Optional Newton spike dependencies:
python -m pip install -e ".[newton-examples]"Newton is the preferred backend for the next phase because it already provides maintained 3D MPM granular examples, rigid-MPM two-way coupling, MuJoCo/Warp-adjacent infrastructure, and USD export for serious rendering/analysis pipelines.

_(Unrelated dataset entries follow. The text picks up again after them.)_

[[-3.72 -2.10  4.09 -5.92  5.37  3.15  6.45 -0.69 -5.00]
 [-1.97 -2.12 -0.40  5.35  6.93 -5.50  2.83 -1.44 -6.79]
 [ 5.56 -5.83  2.62  6.46 -0.34 -6.60  1.79 -6.98  2.74]
 [ 0.07  0.75 -5.35  6.49  2.82  3.87 -5.62 -2.28 -2.27]
 [ 1.60  6.09 -2.84 -5.62 -6.29  3.93  5.66 -6.75  6.59]
 [-7.65 -3.23  1.17 -0.43 -0.04 -0.48  1.76 -1.01  2.64]
 [-1.39  3.11  4.71 -4.87 -4.34 -6.04 -3.11  1.82 -1.01]
 [ 0.00  7.28  5.80  1.19 -0.73 -6.96 -1.38 -1.07  2.66]]
->
[[ 5.56 -5.83  2.62  6.46 -0.34 -6.60  1.79 -6.98  2.74]
 [ 1.60  6.09 -2.84 -5.62 -6.29  3.93  5.66 -6.75  6.59]
 [ 0.07  0.75 -5.35  6.49  2.82  3.87 -5.62 -2.28 -2.27]
 [ 0.00  7.28  5.80  1.19 -0.73 -6.96 -1.38 -1.07  2.66]
 [-1.39  3.11  4.71 -4.87 -4.34 -6.04 -3.11  1.82 -1.01]
 [-1.97 -2.12 -0.40  5.35  6.93 -5.50  2.83 -1.44 -6.79]
 [-3.72 -2.10  4.09 -5.92  5.37  3.15  6.45 -0.69 -5.00]
 [-7.65 -3.23  1.17 -0.43 -0.04 -0.48  1.76 -1.01  2.64]]

[[ 1.95  1.18  0.44  1.10 -1.52 -1.15 -3.91 -0.80 -0.01 -0.20]
 [ 3.52 -0.39 -0.74  3.39 -0.38 -1.14  0.17 -0.69  0.20  0.06]
 [ 0.48 -0.35 -0.75  2.81 -2.42  1.52  2.02  0.72  0.29  0.96]
 [ 0.25 -1.09  2.01 -0.51 -1.35  1.00 -7.30 -1.02 -0.33 -0.11]
 [-0.80  1.73 -0.61 -0.41  0.15 -0.24 -0.76  0.27 -0.69 -0.88]
 [-0.95 -0.11 -0.28 -1.22  0.80 -0.61  3.11 -0.18  0.54 -0.02]]
->
[[ 3.52 -0.39 -0.74  3.39 -0.38 -1.14  0.17 -0.69  0.20  0.06]
 [ 1.95  1.18  0.44  1.10 -1.52 -1.15 -3.91 -0.80 -0.01 -0.20]
 [ 0.48 -0.35 -0.75  2.81 -2.42  1.52  2.02  0.72  0.29  0.96]
 [ 0.25 -1.09  2.01 -0.51 -1.35  1.00 -7.30 -1.02 -0.33 -0.11]
 [-0.80  1.73 -0.61 -0.41  0.15 -0.24 -0.76  0.27 -0.69 -0.88]
 [-0.95 -0.11 -0.28 -1.22  0.80 -0.61  3.11 -0.18  0.54 -0.02]]

[[-2.12  2.29  0.19  2.11 -1.71  6.01  3.54 -2.76]
 [-0.78  0.63 -2.45 -0.02 -1.66  3.32  2.89  2.79]
 [-1.03  0.03 -4.20  0.20  2.89  1.08  3.25 -0.52]
 [-2.53 -2.01  1.94 -1.03 -0.57  0.77 -1.96 -3.10]
 [-1.58 -0.65 -0.03  0.58 -2.13  1.52 -0.19  2.89]
 [-0.82 -2.84 -0.04 -1.17 -0.38 -2.18  0.22 -2.32]]
->
[[-0.78  0.63 -2.45 -0.02 -1.66  3.32  2.89  2.79]
 [-0.82 -2.84 -0.04 -1.17 -0.38 -2.18  0.22 -2.32]
 [-1.03  0.03 -4.20  0.20  2.89  1.08  3.25 -0.52]
 [-1.58 -0.65 -0.03  0.58 -2.13  1.52 -0.19  2.89]
 [-2.12  2.29  0.19  2.11 -1.71  6.01  3.54 -2.76]
 [-2.53 -2.01  1.94 -1.03 -0.57  0.77 -1.96 -3.10]]

[[-4.52 -3.71  7.46]
 [ 1.21 -7.02  4.03]]
->
[[ 1.21 -7.02  4.03]
 [-4.52 -3.71  7.46]]

[[-2.19 -3.83]
 [-3.74 -2.20]
 [ 4.94  6.27]
 [-2.96  0.16]
 [ 6.96  5.32]
 [ 6.14  4.98]
 [ 3.35  3.76]]
->
[[ 6.96  5.32]
 [ 6.14  4.98]
 [ 4.94  6.27]
 [ 3.35  3.76]
 [-2.19 -3.83]
 [-2.96  0.16]
 [-3.74 -2.20]]

[[-4.90  0.46]
 [-6.19 -0.99]
 [ 3.02 -0.28]
 [-3.85  6.43]
 [-5.49 -1.52]]
->
[[ 3.02 -0.28]
 [-3.85  6.43]
 [-4.90  0.46]
 [-5.49 -1.52]
 [-6.19 -0.99]]

[[ 1.80  0.40 -3.67  4.62 -2.81]
 [ 1.16 -4.34  6.15  1.25  0.96]
 [-1.09  2.14 -0.01 -5.54  1.02]
 [ 1.56 -3.38  2.82  6.04 -0.74]]
->
[[ 1.80  0.40 -3.67  4.62 -2.81]
 [ 1.56 -3.38  2.82  6.04 -0.74]
 [ 1.16 -4.34  6.15  1.25  0.96]
 [-1.09  2.14 -0.01 -5.54  1.02]]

The MuJoCo-Newton bridge writes separate robot, sand, and composite videos. Height-field mode reconstructs a world-space sand slab from Newton particles, extruding the surface down to a base plane so the rendered sand has visible volume instead of only a thin top sheet. Density mode renders a camera-space density layer; point-splat mode is kept only for debugging material-point positions. The older standalone sand3d_density_render.mp4 can still look better for sand alone because it is an orthographic top/side diagnostic that can directly shade a height field. The bridge render has the harder job of sharing a perspective camera and depth ordering with the robot.
Immediate next targets:
replace the bridge's preview renderer with a proper USD/Blender/Omniverse render path
turn the kinematic intrusion sequence into configurable trajectory primitives
log particle state, tool pose, and reaction-like contact signals per frame
connect the tool trajectory to a Franka/MJCF or Newton robot controller
validate intrusion and drag force curves against material parameters
Implemented now:
3D MLS-MPM P2G/grid/G2P loop
3D deformation gradient and APIC affine field
Drucker-Prager-like log-strain plastic projection
oriented-box SDF blade contact
Coulomb tangential projection
6D tool wrench from contact impulse
top/side/front diagnostic renders
wrench CSV and final state NPZ export
Not yet claimed:
calibrated SI-unit sand
full Drucker-Prager return mapping
cohesive/moist soil
3D MuJoCo robot coupling to this new 3D engine
validated real-world transfer
The next research step is to validate intrusion and drag force curves against material parameters before adding vision or learned force sensing.